Each row was made from one path, in order. Every step used is in the known rows, and no mark comes twice. Write each row's path.
Known rows:
lisik > medev > mever > nibonu > nilub: [ 0.33 -0.11 -0.16  0.41 -0.11 -0.01  0.12  0.04 -0.25  0.08  0.07 -0.02
 -0.03 -0.05 -0.29 -0.09 -0.14  0.04  0.17  0.04  0.32  0.05  0.05  0.17
 -0.16]
vuduza > lisik: [-0.12  0.09 -0.54 -0.15  0.08  0.15  0.13  0.04  0.02 -0.06  0.09 -0.11
 -0.24 -0.20  0.19 -0.15  0.04  0.02 -0.08  0.11 -0.14  0.11  0.03 -0.20
  0.08]
noko > bape > mever > medev > lisik: [-0.07  0.05  0.44  0.02 -0.17 -0.08  0.01 -0.06  0.17  0.06 -0.21  0.08
  0.17  0.15  0.04  0.13  0.25 -0.05  0.09  0.13 -0.23 -0.22 -0.08 -0.05
 -0.22]
noko > bape > mever > nibonu: [ 0.16  0.00  0.42  0.03 -0.16 -0.11 -0.07 -0.01  0.00  0.19 -0.17 -0.01
  0.22  0.07  0.17  0.15  0.08 -0.22 -0.03  0.02 -0.10  0.17  0.03  0.12
 -0.10]
vuduza > lisik > medev > mever > nibonu: [ 0.10 -0.17 -0.60  0.38  0.10  0.00  0.28 -0.07 -0.11 -0.01 -0.13 -0.12
 -0.12 -0.08 -0.22 -0.19  0.03  0.03  0.22 -0.04  0.02  0.02  0.02 -0.05
 -0.06]
nibonu > mever > bape: [-0.08 -0.01  0.31 -0.18  0.04  0.00 -0.13  0.04  0.15 -0.10  0.04 -0.01
  0.08  0.08  0.17  0.06 -0.02 -0.02 -0.18 -0.12  0.06  0.11  0.03 -0.07
  0.15]
nilub > nibonu > mever > medev > lisik: [-0.17  0.14  0.26  0.20 -0.25  0.20 -0.05  0.02  0.05 -0.11  0.18  0.07
 -0.04  0.01  0.08  0.00  0.07  0.18  0.18  0.14  0.17 -0.34  0.03 -0.07
 -0.09]
tini > mever: [ 0.02  0.13  0.16 -0.15  0.00 -0.02 -0.14  0.01  0.03  0.12 -0.02 -0.09
  0.00  0.00  0.21  0.09  0.08 -0.05 -0.09  0.00 -0.10  0.04  0.01 -0.09
  0.14]
nibonu > nilub: [ 0.09  0.16 -0.10 -0.11 -0.12  0.15 -0.03  0.16 -0.12  0.04  0.30 -0.03
 -0.16 -0.18  0.12 -0.02 -0.12  0.03 -0.13  0.19  0.15  0.16  0.06  0.03
 -0.02]
mever > medev: [-0.13  0.06 -0.02 -0.13 -0.14  0.03  0.02  0.09 -0.08  0.03 -0.07 -0.03
  0.09  0.00  0.07 -0.02  0.06  0.00 -0.04  0.03 -0.14 -0.03  0.01 -0.13
 -0.06]
bape > noko: [-0.06  0.12  0.13 -0.26 -0.04  0.04 -0.07  0.05 -0.08  0.09 -0.02 -0.01
  0.02 -0.09  0.16 -0.04 -0.12 -0.02 -0.15  0.05 -0.16  0.09  0.01 -0.09
  0.17]
medev > mever: [-0.10  0.02 -0.25  0.00  0.16 -0.16  0.01  0.05 -0.01  0.03 -0.12 -0.07
 -0.13 -0.04 -0.23 -0.03 -0.04  0.02 -0.07 -0.02 -0.04  0.13  0.01  0.05
  0.09]
kipu > lisik: [-0.15 -0.01 -0.53 -0.12  0.12  0.13  0.01 -0.03 -0.06 -0.09  0.08 -0.03
 -0.18 -0.03  0.11 -0.01  0.17 -0.02  0.01  0.07  0.04  0.07 -0.01 -0.20
  0.06]
lisik > medev > mever > bape: [ 0.10 -0.13 -0.04  0.04  0.18 -0.19  0.05 -0.04  0.01 -0.04 -0.14 -0.03
  0.03  0.02 -0.34 -0.06 -0.04  0.00 -0.01 -0.15  0.07  0.08 -0.04  0.04
  0.02]
tini > mever > bape > noko: [ 0.16  0.04  0.70 -0.43  0.03 -0.14 -0.24 -0.09  0.11  0.15 -0.16  0.05
  0.27  0.11  0.23  0.09 -0.05 -0.05 -0.14 -0.12 -0.18  0.06 -0.07  0.03
  0.25]
nibonu > mever > bape > noko: [-0.03 -0.02  0.61 -0.30  0.02  0.01 -0.15 -0.01  0.11 -0.05 -0.05  0.07
  0.20  0.11  0.23  0.04 -0.13  0.00 -0.20 -0.14 -0.06  0.04 -0.02 -0.04
  0.23]
nilub > nibonu: [ 0.03  0.22 -0.06 -0.09 -0.09  0.14 -0.10  0.11 -0.12  0.02  0.26 -0.04
 -0.18 -0.26  0.11 -0.05 -0.11  0.03 -0.06  0.16  0.15  0.11  0.09  0.07
  0.05]
lisik > medev > mever > bape > noko: [ 0.16 -0.13  0.25 -0.08  0.18 -0.20  0.01 -0.10 -0.02  0.01 -0.23  0.04
  0.15  0.05 -0.28 -0.08 -0.17  0.03 -0.02 -0.17 -0.05  0.01 -0.08  0.07
  0.10]
nilub > nibonu > mever: [-0.05  0.19  0.19  0.05 -0.08  0.21 -0.10  0.10 -0.04 -0.08  0.29 -0.05
 -0.15 -0.14  0.21  0.01 -0.12  0.08 -0.06  0.08  0.21 -0.03  0.09  0.05
  0.07]
nibonu > mever > kipu > lisik > medev: [-0.20 -0.15 -0.48  0.27  0.21  0.33  0.14 -0.05  0.02 -0.27  0.23  0.08
 -0.19  0.16  0.10  0.01  0.24  0.04  0.28 -0.05  0.14 -0.44 -0.07 -0.27
 -0.10]
mever > bape > noko: [ 0.04  0.02  0.35 -0.44  0.01 -0.07 -0.14 -0.01  0.03  0.06 -0.05  0.06
  0.17 -0.01  0.12 -0.01 -0.13 -0.05 -0.19 -0.07 -0.12  0.19 -0.03  0.01
  0.21]
nibonu > mever: [-0.17  0.08  0.07 -0.02  0.00  0.12 -0.05  0.09  0.03 -0.08  0.08 -0.07
 -0.06  0.00  0.21  0.05  0.01  0.00 -0.14 -0.02  0.02  0.02  0.07 -0.17
  0.10]
tini > noko > bape > mever: [ 0.04  0.13  0.54 -0.20 -0.02 -0.18 -0.05 -0.08  0.15  0.12 -0.13 -0.01
  0.29  0.07  0.07  0.25  0.11 -0.11 -0.19  0.06 -0.25  0.02 -0.05  0.16
 -0.10]
noko > bape: [-0.08  0.07  0.02 -0.15 -0.06  0.00  0.04  0.00  0.00  0.07  0.00 -0.03
  0.05 -0.08  0.13  0.10 -0.02 -0.10 -0.15  0.08 -0.12  0.19 -0.04 -0.03
 -0.01]
kipu > mever > bape: [-0.03 -0.17  0.01 -0.10 -0.04 -0.13 -0.16 -0.06  0.14 -0.02  0.01  0.05
  0.03  0.07 -0.03  0.08 -0.10 -0.04 -0.17 -0.21  0.04  0.20  0.07  0.08
  0.11]

Which path is each row?
[ 0.26 -0.22 -0.52  0.45  0.03  0.08  0.16 -0.09 -0.26 -0.02  0.08  0.02
 -0.12  0.03 -0.26 -0.06  0.04  0.08  0.32  0.05  0.38 -0.05  0.00  0.11
 -0.19] -> kipu > lisik > medev > mever > nibonu > nilub
[-0.05  0.13  0.34  0.09 -0.18  0.19 -0.06  0.07 -0.06 -0.08  0.15  0.00
  0.03 -0.01  0.18  0.01 -0.06  0.12  0.04  0.05  0.10 -0.21  0.06  0.03
 -0.06] -> nilub > nibonu > mever > medev
[ 0.04 -0.07  0.28 -0.28  0.19 -0.27 -0.10 -0.06  0.07  0.06 -0.25  0.08
  0.14  0.06 -0.20 -0.03 -0.16  0.01 -0.13 -0.15 -0.13  0.15 -0.07  0.16
  0.21] -> medev > mever > bape > noko
[ 0.01  0.09  0.31 -0.10 -0.07 -0.05 -0.09  0.10  0.00  0.06 -0.18 -0.04
  0.10  0.09  0.13  0.02  0.15 -0.06 -0.03  0.03 -0.20 -0.11  0.04 -0.04
 -0.10] -> bape > mever > medev
[ 0.01 -0.06 -0.65  0.22  0.25  0.03  0.28 -0.05 -0.04 -0.10 -0.06 -0.13
 -0.25 -0.14 -0.22 -0.22  0.01  0.09  0.10  0.00 -0.06 -0.06 -0.02 -0.13
 -0.03] -> vuduza > lisik > medev > mever
[-0.12  0.16  0.01  0.09  0.02  0.25 -0.08  0.12  0.06 -0.13  0.39  0.10
 -0.20 -0.05  0.16  0.01 -0.05  0.06  0.11  0.07  0.17 -0.25  0.03  0.09
  0.01] -> nilub > nibonu > mever > kipu
[ 0.01 -0.09 -0.20  0.16  0.00 -0.19 -0.01  0.03 -0.09  0.11 -0.19 -0.06
  0.00  0.02 -0.21 -0.02 -0.03 -0.05  0.05 -0.06  0.04  0.20  0.04  0.12
  0.06] -> medev > mever > nibonu
[ 0.36  0.04  0.47  0.08 -0.26  0.00 -0.06  0.05 -0.06  0.21  0.05  0.04
  0.16  0.00  0.19  0.13 -0.03 -0.14 -0.02  0.15  0.08  0.15  0.04  0.28
 -0.19] -> noko > bape > mever > nibonu > nilub
[ 0.10 -0.16 -0.39  0.05  0.29 -0.08  0.21 -0.09  0.08 -0.12 -0.11 -0.06
 -0.10 -0.07 -0.26 -0.18 -0.01  0.07  0.05 -0.10 -0.02  0.04 -0.06 -0.04
  0.01] -> vuduza > lisik > medev > mever > bape
[-0.23  0.06 -0.12 -0.01 -0.18  0.04  0.02  0.04  0.04 -0.01 -0.04  0.04
 -0.01  0.03 -0.03 -0.02  0.19  0.06  0.12  0.12 -0.08 -0.14 -0.02 -0.24
 -0.08] -> mever > medev > lisik
[-0.10  0.09  0.17 -0.22 -0.08 -0.09  0.05 -0.09  0.07  0.08 -0.03 -0.01
  0.27 -0.02  0.03  0.21  0.03 -0.05 -0.18  0.08 -0.19  0.11 -0.08  0.06
 -0.05] -> tini > noko > bape
[-0.03  0.07  0.18 -0.09  0.09 -0.03 -0.03  0.04  0.18  0.05  0.01  0.11
  0.01  0.09  0.12  0.15  0.13 -0.17  0.02  0.04 -0.23 -0.13 -0.09  0.11
 -0.14] -> noko > bape > mever > kipu
[-0.07 -0.07 -0.47  0.26  0.23 -0.04  0.15  0.04 -0.01 -0.08  0.01  0.05
 -0.17  0.03 -0.36 -0.08  0.03  0.01  0.21 -0.06 -0.01 -0.23 -0.08 -0.02
 -0.10] -> lisik > medev > mever > kipu
[ 0.12 -0.13 -0.24  0.37 -0.01 -0.11  0.10  0.00 -0.19  0.07 -0.16 -0.08
  0.02  0.00 -0.30 -0.08 -0.01 -0.03  0.16 -0.08  0.13  0.06  0.04  0.03
 -0.06] -> lisik > medev > mever > nibonu
[-0.08 -0.11 -0.82  0.25  0.33  0.08  0.31 -0.01  0.07 -0.17  0.04  0.01
 -0.31 -0.05 -0.27 -0.19  0.06  0.08  0.26 -0.01 -0.11 -0.29 -0.10 -0.08
 -0.11] -> vuduza > lisik > medev > mever > kipu
[ 0.06  0.10  0.43 -0.11 -0.04  0.08 -0.19  0.05  0.08 -0.10  0.25  0.03
  0.00 -0.06  0.18  0.04 -0.14  0.05 -0.10 -0.03  0.25  0.07  0.06  0.13
  0.12] -> nilub > nibonu > mever > bape
[-0.15 -0.12 -0.10  0.09 -0.19 -0.02 -0.03 -0.06  0.01  0.01 -0.08  0.02
  0.07  0.13 -0.02  0.05 -0.03  0.02 -0.03 -0.13 -0.10 -0.08  0.08 -0.02
 -0.07] -> kipu > mever > medev
[-0.26 -0.13 -0.17  0.19 -0.24 -0.01 -0.02 -0.10  0.12 -0.04 -0.05  0.09
 -0.01  0.14 -0.12  0.06  0.08  0.09  0.12 -0.03 -0.04 -0.20  0.04 -0.12
 -0.10] -> kipu > mever > medev > lisik
[ 0.19  0.05 -0.06  0.06 -0.29  0.12 -0.03  0.14 -0.20  0.12  0.23  0.00
 -0.01 -0.13  0.12 -0.02 -0.09 -0.03  0.00  0.16  0.24  0.23  0.10  0.10
 -0.05] -> mever > nibonu > nilub
[ 0.11 -0.26 -0.10 -0.03  0.32 -0.12  0.06 -0.23 -0.03 -0.09 -0.21  0.09
  0.07  0.14 -0.27 -0.07  0.00  0.06  0.12 -0.16  0.04 -0.09 -0.13 -0.01
  0.07] -> kipu > lisik > medev > mever > bape > noko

-----

About this task
Using the entries above, give again exactly the lines from the line holding "-0.03] -> vuduza > lisik > medev > mever" through the line holding "0.01] -> vuduza". Include both end lines and nothing else.

Answer for this exercise
 -0.03] -> vuduza > lisik > medev > mever
[-0.12  0.16  0.01  0.09  0.02  0.25 -0.08  0.12  0.06 -0.13  0.39  0.10
 -0.20 -0.05  0.16  0.01 -0.05  0.06  0.11  0.07  0.17 -0.25  0.03  0.09
  0.01] -> nilub > nibonu > mever > kipu
[ 0.01 -0.09 -0.20  0.16  0.00 -0.19 -0.01  0.03 -0.09  0.11 -0.19 -0.06
  0.00  0.02 -0.21 -0.02 -0.03 -0.05  0.05 -0.06  0.04  0.20  0.04  0.12
  0.06] -> medev > mever > nibonu
[ 0.36  0.04  0.47  0.08 -0.26  0.00 -0.06  0.05 -0.06  0.21  0.05  0.04
  0.16  0.00  0.19  0.13 -0.03 -0.14 -0.02  0.15  0.08  0.15  0.04  0.28
 -0.19] -> noko > bape > mever > nibonu > nilub
[ 0.10 -0.16 -0.39  0.05  0.29 -0.08  0.21 -0.09  0.08 -0.12 -0.11 -0.06
 -0.10 -0.07 -0.26 -0.18 -0.01  0.07  0.05 -0.10 -0.02  0.04 -0.06 -0.04
  0.01] -> vuduza > lisik > medev > mever > bape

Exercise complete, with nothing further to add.